After each member of the transit group had gone through this process, they were put in a group cell. There, the transit group was told that they would be deported shortly, despite the earlier assurances. The Afghan teenagers, who had not eaten for the entire day, were not provided with food at any point, but access to the toilet was granted to them at the police station.

Shortly after midnight on August 9th, Hungarian police officers ordered the transit group out of the group cell and told them to enter a police van, which was driven by two Hungarian police officers. The van was colored white from the outside, and the interior was divided by wire mesh fence into several sub-sections. In the van’s rear, where the transit group was located, there were several brown chairs next to the van’s wall.

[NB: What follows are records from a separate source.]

One turn moves each row of this set onto another row. After a few examples, where does it send each row asked below?
fevin: [-10   2 -20  -1  12 -19  -8   5  -2  10  -3  -2  -6  14 -15  23   5   3
  -4]
Nezu: [-15 -18  14   4   4 -10 -28  -5   2  16   1   1   2   1  -1  17  19  -3
  -2]
fuf: [ -9  -4 -17   0  11 -22  -5   3  -2  15  -3   0  -5  12 -14  22   3   4
  -3]
didu: [ -1 -15  -5   3   0  -7  17  12  -9   3  -5   7  13   6  -4  -3  16  -3
  -9]
muli: [ 10 -14  13   3   9  15 -26   7  12  -8   0   9  13  14  -7  12  13  -4
  -7]
duga: [-8 -3 -3  8  7 11  5  4 -5 -7  4  7  4 12  5 34 -7 -4  1]
dev: [ -5   5 -18  -2   2   0  11  11 -13 -10  -6  12  11  14   1  -3  15  -2
  -5]
kune: [  7   0 -15 -10  -8   8  -9  -3   0  -6   7   3  -6   9   8  -6   7  15
 -17]
famif: [  0 -16   1  13   6   6   8  10  -7  -3   1   9  -2   4   1  26  -6  -8
  -2]
gide: [ -7  -9  -5   5   4   8   6   5  -2  -6   7   7   0  18   6  23 -11 -14
   0]
Guvud: [ -8   1 -20   2  14 -21  -7   6  -5  11  -6   2  -8   9 -15  22   5   4
  -3]
kosot: [ -4 -11   3   9   7  11   4   9  -1  -6   6   0   2   8  -3  32  -3  -8
  -5]
Bur: [ -8  -6   2   9   9  -8 -30   2 -13   2 -12  15  -9 -10   2  11  22  -3
   1]
loti: [-10  -7   1  -3   5   9 -23  18  -6  17  -2  -5  -4   0  -9  -9   4   8
   6]
ziga: [-10   0 -21   0  11 -22  -5   3  -5  13  -5   4  -6  13 -11  21   2   4
  -1]
ril: [-13  -3  -4  -3   3   7 -21  13 -11  18  -5   5  -4   3  -1 -13  -2   9
  13]
nel: [-14   1   2  -1   7  12 -24  13  -8  17  -3  -4   2  -2  -7   1   5  18
  11]
kazub: [  5   2  -7  -6  -5  10 -10  -6   0  -2   6   1   2   2   6   9  11  29
 -15]
rolu: [  2 -15   8  -4   2  10 -20  -4  12  -1   3  17  16  27   5   5   0 -10
   0]
Rikan: [-12   1  -4  -1   2  -1  13   2  -6   2  -2   4  27  11   0  16  17  12
  -2]
tup: [  8  -4  -1   6   3  -3 -32  -6  -5  13  -9   9  22  -5   6   3  13 -14
 -10]
gov: [ 10  -8 -10  -3  -7   4  -5  -3  -4   0   2  11  -5  -2   9  -4   8  21
 -15]
lemin: [ 12 -22  11   6   5   5 -16   1   2   1  -8  28  13   7   4   4   3  -3
   2]
fizez: [-21   8   0  -2   7   0 -37  -6   0  -1   1   0   0  11   3  22  20  -2
   0]
Limak: [  5   0   1   3   4   1 -36  -6   0  10  -4   1  24   0   2   8  16 -14
 -13]
Vaz: [  4  -2   8   4   8  14 -22  -4   2  -6  -6  25  21  12   7  19   6   8
   6]
bar: [-17   6  -7  -7   4  13 -26  13  -7  12   0  -3  -2  10  -2  -9  -1   8
  11]
nize: [ 10  -1  -2   1   9  15 -25   6   1 -18  -7  24   7  16   3   3   7  -8
  -1]
maf: [ -4  -4  -2   2   6   2   8  15  -5  -6  -2  -4  17   5 -12  11  25   6
 -13]
kavu: [-12 -10  -4  -1   3  -8 -31   2  -2   1  -1   6 -14  11   2  -3  15 -21
  -4]
Nimu: [ -8  -2 -20   0  12 -22  -7   6  -2  12  -3  -1  -8  14 -15  18   4   0
  -4]
Pel: [-18  -1   2  -6   3  10 -23   8  -4  21   2  -5   5   9  -3  -2  -1  13
  12]
magul: [  2   7  -4   2   3   1 -35 -11  -3   9  -6   7  27   2   9   9  11 -10
  -7]
Val: [  7   3  -8   3   4  -1 -35  -4  -5   5  -8   9  18   1   6  -1  13 -19
 -11]
gam: [  2  -4  -9 -10 -11   5  -6 -11   3   4  10   4   3  10  12   1   4  22
 -13]
vanar: [-13   1 -11  -8  -1   0  10   5  -1  -3   4  -1  20  27   0   3  12  -3
  -7]
fanet: [ -1  -7  -7   9   7  10   4  12  -8 -12   2   9  -6  10   2  22  -7 -14
  -3]
raza: [  3   1  -6   0   0  -2 -33 -10  -1  11  -4   7  22   8  10   1   9 -19
  -9]
Zer: [  9 -12  -3  -5  -8   6  -7  -1   3   2   8  -2  -2   0   2   0  11  21
 -20]
Pagok: [-21  -1  -4  -2   1 -11 -27 -13  -6   9  -3  17  -1  13  16   8   7  -7
   9]

rolu turns into nize
kune turns into gov
Limak turns into magul
Now find these:
duga turns into gide
Bur turns into Nezu
didu turns into maf
Nimu turns into Guvud
bar turns into ril

One turn moves each row of this set onto another row. After a few examples, where does it send each row asked below?
sabap: [-7  9 -9 -2  4  7 16  7 19  6 16  6]
rusa: [  0  23   0   7 -25   5  -1 -12   3   2   3 -11]
Moz: [-14  25  -9 -10  -7  -2 -12 -16   7   9 -14  -8]
Zake: [-8  3 -3 -3  2  0  7 13 23  7 16  7]
Nuf: [  0  13   6   1 -30  -2 -14  -3   8   6   2  -8]
fil: [ 0  9 -2 -2 -2  9 22  8 18  7  7  7]
tefot: [-24  26  -4   7   1  -7  -9 -12   7   3  -8 -11]
gafus: [ -6  19 -10   0  -5 -10   1   0  -1   4 -25  -9]
gor: [ -9  17   9  17 -22  -4  -8  -3   7   0   7 -11]
Minop: [ -5  30  -1  -9 -10  -8 -10  -3  -1  24   6   8]
gefa: [-13  17  -4   8  -2 -15  -2   6   0   2 -23  -9]
ravun: [-14  27   6   2  -6 -15 -12   3   1  21  10   7]
sov: [-4  3 12  1  1  6 10 11 23  3  9  7]
levub: [-11  36  -4  12   1  -1 -15   7   6   1  -9  -3]
nefi: [ 1  3  2 -7 -6  5 14 13 22 10  6 10]
Mus: [ -8  18  10   1 -12 -15   0   2   2   8 -15 -21]
Vefo: [ -1  36 -10  -1  -5   5 -16   3   5   5 -15  -1]
Bovaf: [-5  4  5  3 -1  2 16 14 21  6  9  8]
mer: [ 6  5 -4  3  5  6 19  1 16  1  5  7]
zan: [ -7  21   7   0 -12 -11   4  -1  -1   7 -15 -22]
pur: [ -5  18   8  -4 -15 -12   0   0   1   9 -17 -21]
ruk: [-21  16   0  -4  -6 -12 -23  -5  12   8 -11  -7]
zemi: [ 0  9  5 -1  2 13 18  3 20  2  8  5]
Mak: [-11  36  -2   3  -3  -7  -2  -6  -4  19   9   4]
sike: [ 9 -3 -2 -7 -1  2  9  6 19  6  2 11]
tud: [  4   3   7 -10  -3  11  10   6  22   7   6   9]
ramir: [  6  20   3  -3  15   0 -18 -10   5   4   1   2]
tubu: [  5  17   5  -2  16  -3 -21  -8   6   4   2   2]
Ler: [ -8  13  -5  -2  -7 -16  -7   7   2   5 -26  -7]
ruze: [  4  20   4   1  18  -1 -18  -9   5   3   3   1]
Sev: [ -7  29  -2   2  -6  -4 -26  12  10   6 -13   1]
Zam: [ -1   5  -9 -12  -2   6  10   8  21  10  12   9]
kekiv: [ 1 -3  4  6  5 -2 10 10 20  1  7  9]

sabap turns into Zake
Nuf turns into rusa
Now find these:
ruk turns into Moz
zemi turns into sov
mer turns into kekiv
fil turns into Bovaf
levub turns into Sev
zan turns into Mus
Minop turns into Mak
tubu turns into ramir
Ler turns into gafus

One turn moves each row of this set onto another row. After a few examples, where does it send each row asked below?
vizep: [ -8 -13  25  -5 -15  -8  -3  -9   9   9  10   2   2   1   2 -31  12  16
  -1   6   5   4   4]
teme: [-19 -10  29 -11   5 -11   7  -4  -1   4   7  -3   9   1 -14 -24  17   2
  -7  15 -15  27  -3]
kimo: [-12  -6  12   0 -22   2  11 -14   1  12 -10 -20  -7  18   4  -4   8 -12
 -12  12   0  -6  -2]
mave: [-18  -6   4   3  15 -10   5  -6  12  24  -1 -12 -10   3 -19   9   4   5
   5  12 -13 -14  -6]
mepi: [ -4 -15  13  -9  15 -16  -6  -2 -16  13  -4  -8   4   4 -15  -9  19  -4
  -7  21 -22   9  -9]
tuvo: [ -6  -7  13 -10   8  -2  -8  -7  -1  28 -24   3  -4 -14 -16  -8   2   2
  -2  25   2   6 -24]
Tos: [  5 -14  12 -12   3   1  -8  17 -19   3  -7  -9   6  -6   0 -13   9   7
  -5   3  -3   8   7]
Nefos: [-16  -3  22  -4 -13  27  22 -11  11  14  -6 -16   2  -5  -4  -6  -9  -3
 -11   6   4  -1   5]
kaper: [  5 -11   1  -8  12  -2 -15   2 -13  25 -15  -8  -6  -9  -4  -4  11   6
  -5   9   1 -10  -2]
zov: [-24  -1  10   1   9  18  12   0  16  29  -5  -9   0  -7 -13   9  -6   3
   1  -2  -7 -10  -3]
Fipaf: [-22  -5  17  -8  14   6  15 -18  11  26 -14  -5  -6  -6 -29   1  -7   0
   0  24  -9   4  -3]
paz: [-28  -5  19  -5  -1  -1   4   3  12  23   0  16  -1  -9  -2 -20   8  12
  -4  -7   3  17   5]
Gubi: [  0 -13  22 -16  -4   6   1  18 -12   0 -11  -2   8 -11  -1 -15   6   6
  -5   6   0  20   6]
vafu: [-18  -9  23 -11  -7   7   6  10   9  17  -1  12   1 -12   4 -16  10  11
  -5  -7   6  16  12]
Resit: [-11  -9  18 -14  19  -1   1   9  -9  14 -11  -8   7 -10 -16  -4  16  -7
  -8  18 -17  22 -14]
Diga: [-20  -5   9   7  20 -11   5  -3   6  24   3  -2  -7  -3 -25   1   7   4
  -7  12 -21  -6 -14]
rolez: [-24 -14  23   1  -5 -10  14 -19  20  20   4   4  -3  10 -18  -6   1   5
   5  19 -14  -4   1]
boma: [-25 -11  23   6   5 -13  12 -12  12  21   9  10  -2   4 -23 -11   5   5
  -7  15 -23   1  -7]
nenes: [-10  -2   7   1  -5  19  13   3   8  17  -7 -22  -4  -5   1  10  -4  -3
  -8   1   1 -14  -2]
Goka: [  7  -8  23 -20  -8  -1   0   4 -16  -3  -9 -10   8  -7  -7 -18   9   4
  -6  18   2  17  -4]
Timi: [-20  -1  13  -4 -11  23  14  -3   4  16 -13 -23  -4   4   3  -1   6 -14
 -13   3   3   4  -2]
zibez: [  8 -13  23 -16  -6  -1  -2   8 -12  -4 -12  -8   7  -8  -5 -18   5   7
  -4  19   1  16  -4]
tizu: [-16  -2   6   1 -13   9  10  -1   3  14  -7 -24  -8  12   8   2  11 -11
 -12   0   1  -6  -1]
Duluz: [  7 -14  19 -13 -10  -5  -6   6 -17   0   2  -9   8   3   1 -20  15   6
  -4   9  -4   7   2]
pif: [-22  -5  18  -1  18  -1  11 -13   5  25  -5   2  -4  -7 -32  -6   0   1
 -10  21 -19   5 -12]
Vebed: [  5  -8  17 -16   2   2  -5  -5  -3  17 -25  -4  -2 -18 -12  -7   3   3
  -5  27   8   7 -17]
gopid: [-12  -7  18   0  -9  -5  13 -26  12  21  -7  -3  -1   9 -18  -2 -10   5
   0  22  -9 -15  -5]
fabo: [-24  -1  24  -6  -1  17  21 -19  17  23 -10  -3   3  -6 -21  -4 -13   3
  -2  13  -3   1  -1]
kig: [ -1  -9  23 -19  -6   9   2  17 -13   2  -8  -4  10 -11   0 -12  11   2
  -6   5   0  21   2]
leti: [  6 -16  19 -10  -7  -6  -7   9 -13  -3   0 -10   8   0   0 -23  10  11
  -2  10  -2   8   3]
Zeg: [ -5 -10   1  -4  15  -4 -17  -3  -8  33 -16  -1  -6  -7 -10  -7   8   4
  -2  11  -3  -7 -13]
feg: [  4  -9  11 -15   0  -1  -5  17 -20   3  -5 -10   5  -5   1  -9  15   5
  -7   0  -2   9   6]
Rezek: [-34  -9  18   0  11  12  13  -1  22  28   5  -2  -1  -4 -15  -1   3   3
   6   1 -12   2   4]
Nasaf: [ -3  -8  17  -3 -17   9  17 -22   2  13 -13 -14  -3   5  -7  -2 -11  -4
 -12  21   0 -13   1]
dufel: [ -8  -7  12   5 -20   0  16  -7   9  11   2 -13  -5  11   5   2  -2   2
  -9   3  -2 -19   5]
zuk: [-16  -3  17  -6 -18  15  17 -17   2  12 -15 -19  -5  10  -1  -8   3 -14
 -14  15   4   5  -1]
malo: [-18  -4   7   7  -2  -7   9  -8  15  22   5  -8  -4   9  -8   6  -1   9
   2   1  -9 -21   0]
Nidi: [-21  -8  21  -1  -8 -13  -3 -11  13  17   9   8  -1   1  -5 -31  10  16
   0   4   3   9  -3]
Bereb: [-32  -7  21   4  16   4  11  -1  14  25   9   5   0  -6 -22  -8   6   4
  -6   5 -21   6  -7]
mulo: [-21  -9  17  -7  11 -14   5  12  -3   9   8   0   5   1  -6 -11  22   2
  -8  -1 -18  21   4]

mepi turns into mulo
kimo turns into tizu
Now find these:
malo turns into zov
paz turns into tuvo
vafu turns into Vebed
Nasaf turns into dufel
mave turns into Rezek
Goka turns into Duluz
pif turns into boma
leti turns into Tos

One turn moves each row of this set onto another row. After a few examples, where does it send each row asked below?
guza: [  2   1  -4   1  14  15  11  -7  -6  -5 -17  -8]
tis: [ -4  -7 -13 -10  12 -11  15  -1   9 -22   0  -4]
tabo: [-14  -7  -7 -17  10  -5 -11   4  17  12   1   2]
tilir: [  7   0 -11  -8  13 -16  -3 -11  -1   8 -12 -12]
Vivof: [  8 -12   5 -10   4   1   5   3 -10 -23   8  -3]
vab: [  6  -1   3  -9  18  -3  12  -7 -11 -11   2  -3]
soz: [-10 -17  -3 -10  -3  -8 -16  13  12   6   5   2]
potif: [ -1  -8 -18 -27   8   6 -13  -3  17  -9  -6  -9]
menin: [ -7   5  -5  -1 -17   5  -6  -6   1  11   9   0]
Mivoz: [-12  -2 -12   5   7  -5 -15  -2   6 -27  -7  -5]
Pozo: [-10   1 -10  10   9 -11 -13  -4   2 -22  -9  -6]
mifi: [  2  12 -10 -15   5  -6 -19  -6  12 -18  -5   2]
voliz: [  6   6  -5  -7  -5 -11 -22  -1   5 -20  -3   1]
mifem: [  6  14  -5  -5   5 -16 -17  -8   3 -12  -7   0]
bagu: [ -8  -9  -2  -4   5 -17 -10   6   5  17   0   1]
gepop: [  2  -5  -1 -21  16  10   7  -3   0 -21   6  -1]
Fisom: [ -9   3  -7  -6 -17  10  -8  -5   7   7  11   1]
vus: [ -1  -9 -11  -4   9 -16  15   0   4 -20   0  -5]
Vunip: [ 2 -6 -8  2  6 13 -5 -2  1 23 -3 -6]
Fot: [  7 -11   1   7  -3  13   5   3 -11 -14 -12  -8]
kifam: [  4 -16  -5   4  -7  15 -11   7   0  14   2  -5]
rezeg: [ 11 -19  -7  -6 -10 -11 -15   6  -1 -10  -3 -12]
mabo: [  5 -14  -2   3 -11  14   6   8  -3  10  -5  -1]
pimu: [-13   3 -13   4  14  -6 -12  -7   7 -22 -10  -5]
pima: [ -2 -11 -10  -7   2  23 -10   3  10  13   1  -4]
zuki: [-10   9  -8  -6 -11   8  -4  -9   6  12   9   1]
vave: [ 1 -4 -6 -2  3 16 11 -2  2 18 -9  0]
buri: [ -1  -8  -6  -8   5  26   4   1   2 -18 -12  -6]
Beba: [ -2 -12  -8 -10  -5  25   4   6   9   7  -5   1]
befom: [ -3 -12 -11  -7   5 -12  12   3   7 -25   2  -4]

bagu turns into tabo
vus turns into tis
pimu turns into Mivoz
Now find these:
menin turns into zuki
pima turns into kifam
mifi turns into voliz
vab turns into gepop
guza turns into buri
Beba turns into mabo
tilir turns into potif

The drive lasted for some two and a half hours until the transit group was told to get out of the van at a “door” in the Hungarian-Serbian border fence close to Tompa (Hungary). The Hungarian police officers opened the door into Serbia and told the transit group to walk towards Subotica (Serbia). Several hundred meters behind the border fence, the transit group encountered two Serbian police officers. They told the teenagers not to take a bus or taxi back to Subotica (Serbia) but walk the entire distance, which took the teenagers approximately three hours and caused severe blisters on some of the teenagers’ feet. They arrived at around 06:00 in the morning – 30 hours after they had left.